Monthly Archives: January 2007

Google Co-op just got del.icio.us!

Update: Sorry, link is going up and down. Worth trying, but will try to find a more stable option when time cycles free up.

This past week I decided to cook up a service (link in bold near the middle of this post) I feel will greatly assist users in developing advanced Google Custom Search Engines (CSE’s). I read through the Co-op discussion posts, digg/blog comments, reviews, emails, etc. and learned many of our users are fascinated by the refinements feature – in particular, building search engines that produce results like this:

‘linear regression” on my Machine Learning Search Engine

… but unfortunately, many do not know how to do this nor understand/want to hack up the XML. Additionally, I think it’s fair to say many users interested in building advanced CSE’s have already done similar site tagging/bookmarking through services like del.icio.us. del.icio.us really is great.

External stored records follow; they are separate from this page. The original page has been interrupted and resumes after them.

Some points:
[ 2.852 -1.046 -1.319 -0.115  0.274 -0.022 -0.035 -0.384  0.024 -0.671  0.884  2.383  0.183 -0.091
 -1.146  1.045 -0.286 -0.052 -0.527  0.446  1.305 -1.105 -0.916 -1.683]
[ 0.961 -0.556  0.462  1.756 -0.535  1.761 -0.142  1.114 -0.547 -1.394 -1.033 -1.246 -0.262 -1.582
 -0.291  1.525 -0.749  0.931 -0.565 -0.524 -0.149  2.126 -1.367  0.305]
[-1.231  0.138  0.102 -0.436  3.108  0.336 -0.151 -1.223 -0.648 -0.774  2.389 -0.871  1.365 -0.315
 -0.470  0.011 -1.210 -1.351 -1.513  2.000  0.752 -1.454  1.392  0.053]
[-1.155 -0.578  1.263 -1.598 -0.580  1.069 -0.671  0.043  0.705  0.318  1.324 -0.878 -0.101 -1.141
 -0.748 -0.323  0.109  0.938 -0.196  0.017  0.366  2.608  0.448 -1.240]
[-0.692  0.263 -0.697  1.120 -0.444 -0.979 -0.545  0.131 -1.831  1.180 -0.018 -0.414 -0.191 -0.197
  0.540  0.357  0.325  0.467  0.778  1.070 -0.412  0.480 -1.209  0.919]
[ 0.244 -0.354 -0.069  1.441 -0.069  0.545  0.247 -0.383 -0.657  1.421 -0.118 -1.267  0.626 -0.168
  0.273 -1.017 -0.306  0.717  0.625 -0.904 -0.914 -0.372  0.449  0.012]
[-0.969  1.141 -0.269 -1.049 -0.890  2.557  0.014  3.811 -1.206 -0.890 -0.128  1.843 -1.364  0.348
  0.243 -1.314 -0.764 -0.679  0.843  0.718 -0.573 -0.632 -0.275 -0.517]
[-0.186 -0.034 -0.638  0.562 -0.150 -0.172 -1.001  0.317 -0.237  1.478  0.177 -1.430 -0.065 -0.431
  1.112 -1.679 -0.089  1.429 -0.154 -0.672  0.495  0.779 -0.687  1.276]
[-1.226  1.898 -1.091 -1.259 -1.424  2.391 -0.268  1.534 -1.138 -0.773  0.137 -0.547 -0.527  0.989
 -0.597  1.554 -0.364 -1.026  0.486 -1.642 -0.800 -0.420  2.850  1.263]
[-0.598  2.693 -0.861 -1.126 -0.777  0.658 -0.609 -0.052 -1.235 -1.914 -0.657 -0.141 -0.753  1.224
  1.045  1.796 -1.088 -0.150  1.460 -0.824  0.202  0.203  1.763 -0.262]
[-1.171  0.507  0.453 -0.984 -0.701  0.498  0.494 -0.547  3.284 -0.579  0.386 -0.129  0.459 -0.284
 -0.820 -0.161 -0.048  0.709 -0.799  0.645 -0.723  0.570 -0.335 -0.725]
[ 0.837 -1.122  0.626  0.117 -0.001  0.069 -0.582  0.883 -1.575  2.074 -1.265 -1.251  1.383 -0.319
  0.629 -0.746  0.601  0.584 -0.218  0.006 -1.133 -0.338  1.390 -0.648]
[ 0.095 -0.477 -1.378 -1.051  1.953 -0.791 -0.239 -1.027  1.440 -0.914 -0.442  1.666  1.080 -1.042
 -1.380 -0.498 -1.046 -1.176 -1.728  1.151  0.373 -0.354  2.252  3.534]
[ 0.102  0.327 -0.272 -1.033  1.378 -0.520  0.519  0.087  0.873  2.535 -0.656 -0.241 -1.015  1.468
  0.253  0.328 -0.680  0.539 -1.087 -0.316  0.019 -0.855 -1.217 -0.535]
[ 0.557  0.713  0.716 -0.683  1.204  0.047  1.203 -1.537 -0.355 -0.252 -0.045 -0.368 -1.580  2.323
 -0.476 -0.647  0.785  1.548 -1.261  0.113 -1.585 -0.961 -0.506  1.049]
[-0.059 -0.705  0.413  2.386 -0.355  0.477 -0.297  0.104  0.216  0.820 -0.245 -1.545 -0.261 -0.201
  0.323 -1.056 -0.565  0.629 -0.615 -0.423 -0.257 -0.215  1.605 -0.171]
[-2.468 -0.417  0.062 -0.881  4.623 -0.963  0.428 -0.355 -1.716 -1.133  1.378  0.631  0.846 -0.688
 -0.911 -0.158 -1.411 -0.263 -0.960  1.925  0.192 -0.178  1.184  1.233]
[-0.812 -0.704  0.548  0.218  0.355 -0.416 -0.677 -0.527 -0.525  0.519 -0.920  1.004  0.575  0.041
 -0.614 -0.821 -0.232  1.546  2.058 -0.114  0.087 -0.397  0.185 -0.376]
[ 0.033 -1.279 -1.684 -0.472 -0.646 -0.162  0.344 -0.053  0.869 -0.995 -0.472  0.215  0.374  0.132
 -1.056  0.614  2.927  2.315 -0.932  0.386  2.080 -0.769 -0.605 -1.164]
[-0.984 -0.301  1.037  0.911  0.469 -0.897 -1.285 -1.213  0.626  0.759  0.321  1.672 -0.668 -0.075
  0.066 -0.161 -0.038  0.810  0.635 -0.759 -0.934 -0.809  1.314 -0.495]
[ 0.450  0.261 -0.391 -0.702 -0.159  0.006 -0.010 -0.139  1.683  0.320 -0.424 -0.643 -0.013 -1.465
  2.869  0.909 -1.263  0.447  0.894 -0.848 -0.453 -0.381 -1.238  0.291]
[ 0.215  1.455 -0.995 -0.437 -0.532 -0.627 -1.175  1.686 -0.786 -1.375 -0.341 -1.502 -0.079  3.247
  1.390  0.875 -1.330 -0.473 -0.149 -0.804 -0.358  0.829  0.839  0.428]
[-0.804  0.316  0.643  0.132 -0.235 -0.839  0.274 -0.902  0.083  1.062 -0.139  0.833  1.061 -0.413
  0.665 -1.053 -0.162 -0.200  1.020 -0.347 -0.173 -0.181  0.190 -0.829]
[-0.045 -0.762  1.914 -1.361 -0.790  1.725  0.197  0.007 -0.528 -1.912 -0.959  0.623 -1.242  0.827
  1.634 -1.527  0.747 -1.674  0.888  0.835  1.243 -1.985 -0.038  2.184]
[-0.318 -0.385  0.398  0.870 -0.884 -0.207 -0.663 -0.551  0.760  0.763  0.616 -0.129  1.955  0.647
  0.383 -0.577  0.333 -1.073  0.400 -0.159 -0.622 -0.517 -0.494 -0.545]
[-1.202  0.063 -0.044 -1.025 -1.035 -1.049  1.278  0.365  2.344 -0.204  0.809 -1.354  0.241  0.015
 -1.060 -0.190  0.960  0.556 -0.827  1.461  0.296  0.649  0.258 -1.305]
[ 0.022  3.080 -1.517  0.357  0.983 -0.493 -1.336  0.746 -0.263  0.520 -0.744 -0.716 -0.631  0.640
  0.324  0.012  0.664 -1.517  0.474 -0.053  0.015  0.416 -1.192  0.206]
[-0.507  2.056 -0.685  0.761 -0.093 -0.729  0.207 -0.089 -0.650  1.248  0.398 -0.512 -0.384 -1.018
  0.697 -0.396  0.152 -0.671  0.853 -0.749  0.428  0.242 -1.066  0.508]
[ 0.284  0.211 -0.241 -0.296 -0.507 -1.048 -0.702  0.534 -0.431  1.589 -0.536 -1.001  0.274 -1.505
  1.170  2.193  0.925  0.405  0.216 -0.200 -0.398 -1.341 -0.412  0.816]
[-0.296 -0.844  4.541 -0.715 -0.195 -0.792  1.588  1.904  0.237 -1.870 -0.088 -0.301 -1.557  0.052
 -0.520 -1.052  1.800 -2.207  0.056  0.269  1.444 -2.556 -0.625  1.725]
[ 0.802  0.321  0.784  0.881 -0.658  0.416 -0.565  0.205  0.150 -0.731 -1.154 -0.014  0.240 -1.761
  1.144  2.758 -0.532  0.177 -0.785 -0.479 -0.798  0.638 -1.142  0.102]
[ 0.654 -0.047 -0.018 -1.077  0.748 -0.915  1.386 -0.465 -0.304  1.569 -0.019 -1.323 -1.014  2.562
  0.090 -0.203 -0.220 -0.541 -0.685  0.673 -0.140 -0.054 -1.452  0.793]
[ 0.887 -0.531 -0.744 -0.979 -0.002 -0.776 -0.450 -1.155  0.087 -0.983  2.846  0.382  0.480 -0.404
 -0.736 -0.407 -1.533 -0.322 -1.307  2.820 -0.077  0.104  1.157  1.644]
[-0.537 -1.084 -0.465  2.681  0.737  0.179 -0.148 -0.554  0.914  0.646 -0.038 -0.998 -0.563  0.142
  0.245 -0.851 -0.222 -1.220  1.014 -0.445 -0.740  0.102  0.944  0.260]
[ 0.553  1.762  3.287 -1.165  0.157 -0.283 -1.147 -0.781 -1.566 -1.109 -0.658 -0.586 -0.914  0.539
 -0.420  0.671  1.411 -0.850 -1.533 -0.456  1.365  2.964 -0.162 -1.077]
[-0.594 -0.275  0.008  0.866 -1.057 -0.942 -0.029 -0.825 -0.327 -0.059  0.166  0.042  0.394 -0.050
 -0.677 -0.867  0.352  0.550  2.095  0.014 -0.081  0.346  0.579  0.370]
[-0.509 -0.444  0.317  1.955 -1.128 -0.579 -0.619 -0.277 -0.601  0.103 -0.076  0.120  1.232  0.212
 -0.685 -1.041 -0.059  0.694  0.761 -0.047  0.478 -0.110 -0.114  0.415]
[-0.418 -0.496  0.317  1.115 -0.397 -2.064  0.267  0.235  0.943 -0.685 -0.103  1.157  1.003 -0.350
  0.518 -1.161 -0.797  0.267  1.069 -0.736 -0.690  0.853  0.299 -0.145]
[-0.106 -0.002 -1.315 -1.054 -0.101  0.621  1.297 -0.111  2.099  0.272 -1.428 -0.664  0.548 -0.070
 -0.780 -1.021  1.640  0.925 -1.209  1.006  1.650 -0.344 -0.670 -1.181]
[ 1.128 -1.023 -2.447 -0.342  0.785 -0.179  2.197 -0.051 -0.459 -0.923  0.051  0.491  0.214 -0.655
 -0.747  0.650  3.590 -0.348 -0.174  0.317  0.171  0.163 -0.504 -1.906]
[-0.693 -0.403  0.148  1.073 -0.512 -0.291  0.014 -0.387 -0.176  0.547 -0.876  1.083  1.882  0.022
  0.640 -0.347 -0.003 -0.364 -0.143  0.567 -0.806 -0.204  0.452 -1.224]
[ 2.117 -0.023 -0.461 -0.694  0.119  0.289  0.839 -0.938 -0.964 -0.206  1.420  0.228  1.103 -0.705
 -1.362 -0.401 -2.300 -0.031 -0.996  0.765  2.372 -0.748  0.445  0.131]
[-0.985 -1.095 -1.859 -0.254  0.390  0.383  1.496 -0.571  0.537 -1.658  0.825 -0.441  0.702  0.642
 -0.035 -0.357  2.910  2.116 -1.024 -0.609  1.822 -0.418 -1.382 -1.134]
[ 0.566 -1.846  0.519  0.765 -0.221  2.649 -0.466  0.208 -0.705 -0.930  0.476 -1.251 -0.099 -1.243
 -0.136  2.329  0.005 -0.987  0.308 -0.847 -0.071  2.996 -1.408 -0.611]
[-0.228 -0.661  0.454 -0.770 -1.400  0.799 -0.881  2.760 -0.393 -0.767  1.132  2.615 -1.761  0.253
  1.413 -0.880  1.081 -1.643 -0.631 -0.252 -0.183 -1.311  1.106  0.147]
[ 0.591  0.452  1.625 -0.883  0.556 -0.521  1.342 -0.882 -0.626 -0.484 -1.157 -0.086 -1.159  1.689
 -0.096 -0.605  0.757 -1.172 -1.203 -0.896  0.868  1.754  0.088  0.046]
[-1.017  0.014  0.483  0.834  0.330 -1.011 -0.059 -0.399  1.461  0.722 -1.432  1.301 -0.543 -0.204
  0.089 -0.546 -1.435  0.306  0.718 -0.258  0.169 -0.007  1.237 -0.752]
[-0.351 -0.786  0.322  1.272  0.108 -0.693  0.181 -0.557  1.684 -0.527 -0.464 -1.507 -0.681  0.361
  0.303 -0.054 -0.515 -0.455  2.200  0.808 -1.121 -0.382  1.734 -0.879]
[ 3.553 -0.670 -1.150 -0.911 -0.287 -0.209  1.519 -0.800 -0.769 -0.407  2.173  0.880 -0.130 -0.893
 -1.064  0.088 -1.065  0.030 -0.418  0.814  0.063 -0.062  0.205 -0.494]
[ 0.372 -1.498  0.327 -0.031 -0.492  1.829 -0.943 -0.383  0.577 -0.357 -0.301  0.410  0.400 -1.365
 -1.013  1.396  1.284 -1.951  0.832 -0.888 -0.364  3.201 -1.121  0.082]
There is one direction along which these points spread out most. Take the direction at right angles to it along which they spread out most. Go by this last direction. Where along it does each point below lie, from 0 to 99? The average is 50, and the first point in the table lies past the average. One standard deviation of the points above along it is 16.
[ 0.127 -0.228  1.179 -0.828  0.482 -0.953  2.151 -0.971 -0.871  0.561  0.113  1.327 -1.122  2.059
 -0.118 -0.569  0.429 -0.520 -1.629 -1.315 -0.540  0.781 -0.545  0.999] 42
[ 0.320  0.296  0.195  0.452 -0.612  0.224 -0.030  0.329 -0.849 -0.047 -1.064  0.159  0.320 -1.949
  1.576  1.670 -1.048  1.340  0.089 -0.502 -0.549  0.448 -1.495  0.726] 58
[ 0.977 -0.971 -1.761 -0.321 -0.534 -0.234  1.328  0.033  1.239 -0.749  1.001  1.538  0.161 -0.085
 -1.071  0.918  0.404  0.566 -0.688 -0.097  1.520 -0.408 -1.317 -1.452] 75
[-1.050 -0.133  0.165  2.222 -0.835  0.107  0.134 -1.005  0.063  1.327 -1.068  1.056 -0.479 -0.244
  0.530 -0.332 -0.302 -0.753 -0.352  1.136 -0.288 -0.637  1.234 -0.497] 47
[ 0.345  1.271 -1.160 -0.397 -0.211 -0.299 -2.160  0.716 -0.450  0.365 -0.812  0.304 -0.841  2.510
  0.499  0.871 -0.483 -0.307  0.010 -0.564 -0.015  0.465  0.232  0.110] 37
[-1.196  1.534 -0.582 -0.678 -0.958  1.832 -0.712  2.986 -1.044 -1.054  0.631  2.009 -0.599  0.424
  0.170  0.202 -0.805 -0.772  0.217 -1.196 -0.664 -0.789  0.034  1.010] 20
[-0.543 -0.635 -0.626 -1.253 -0.344 -0.645  0.343  0.313  0.167  3.203  0.550 -0.603 -1.008 -0.490
  0.470  1.392 -0.267  0.627  0.524 -0.776 -0.042 -0.409 -0.537  0.587] 56
[-0.399 -0.221 -0.132 -1.266  0.159 -0.158  0.062 -0.649  0.095  1.474 -0.874 -0.413 -0.701  0.825
  0.263  1.105 -0.192  1.868  0.625  0.428 -0.402 -1.178 -1.071  0.750] 53
[ 0.547  0.151  0.559  0.632  0.376 -0.364 -0.908  0.050 -0.205  0.911 -0.206 -0.828  0.339 -0.398
  0.355 -0.816  0.050  0.849  0.926 -0.209 -0.746 -0.632 -0.558  0.126] 53
[-0.220  2.715 -0.462  0.864  0.296 -0.578 -0.497 -0.211 -1.473  0.324  0.118 -0.535 -1.207 -0.804
  0.501  0.252  0.952  0.709  0.138 -0.308 -0.440 -0.092 -0.049  0.008] 47
[-0.018 -0.157  0.517  0.846 -0.608 -0.482  0.699  0.089 -0.273  0.201 -0.372 -0.802  2.188  0.145
 -0.354 -0.930 -0.417 -0.361  1.293 -0.189 -0.407 -0.107 -0.155 -0.345] 54
[-0.296 -0.195  0.708  2.567 -0.514 -0.184  0.016  0.150  0.291  0.317 -0.176 -0.584  1.326  0.463
 -0.654 -0.248 -0.768 -0.421  0.119  0.169 -0.436 -0.904 -0.073 -0.673] 53
[ 0.008  0.102  1.265 -0.469  0.098  1.778 -1.637 -0.209  2.904 -0.509 -0.263  0.955  0.308 -1.194
 -1.665  0.487  0.153 -0.387 -0.098 -0.887 -1.004  1.480 -0.718 -0.498] 62
[ 3.682 -0.752 -1.024 -1.066  2.186 -0.177 -0.425 -0.175  0.027 -1.315  1.452  0.193  0.249 -1.002
 -0.721 -0.995 -0.751  0.320 -0.218  0.730  0.314 -0.579  0.790 -0.744] 53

Here are a couple of reasons why people should (and do) use del.icio.us:

  • It’s simple and clean
  • You can multi-tag a site quickly (comma separated field; don’t have to keep reopening the bookmarklet like with Google’s)
  • You can create new tags on the fly (don’t choose the labels from a fixed drop-down like with Google’s)
  • The bookmarklet provides auto-complete tag suggestions; shows you the popular tags others have used for that current site
  • Can have bundles (two level tag hierarchies)
  • Can see who else has bookmarked the site (can also view their comments); builds a user community
  • Generates a public page serving all your bookmarks

Understandably, we received several requests to support del.icio.us bookmark importing. My part-time role with Google just ended last Friday, so, as a non-Googler, I decided to build this project. Initially, I was planning to write a simple service to convert del.icio.us bookmarks into CSE annotations – and that’s it – but realized, as I learned more about del.icio.us, that there were several additional features I could develop that would make our users’ lives even easier. Instead of just generating the annotations, I decided to also generate the CSE contexts as well.

Ok, enough talk, here’s the final product:
http://basundi.com:8000/login.html

If you don’t have a del.icio.us account, and just want to see how it works, then shoot me an email (check the bottom of the Bio page) and I’ll send you a dummy account to play with (can’t publicize it or else people might spam it or change the password).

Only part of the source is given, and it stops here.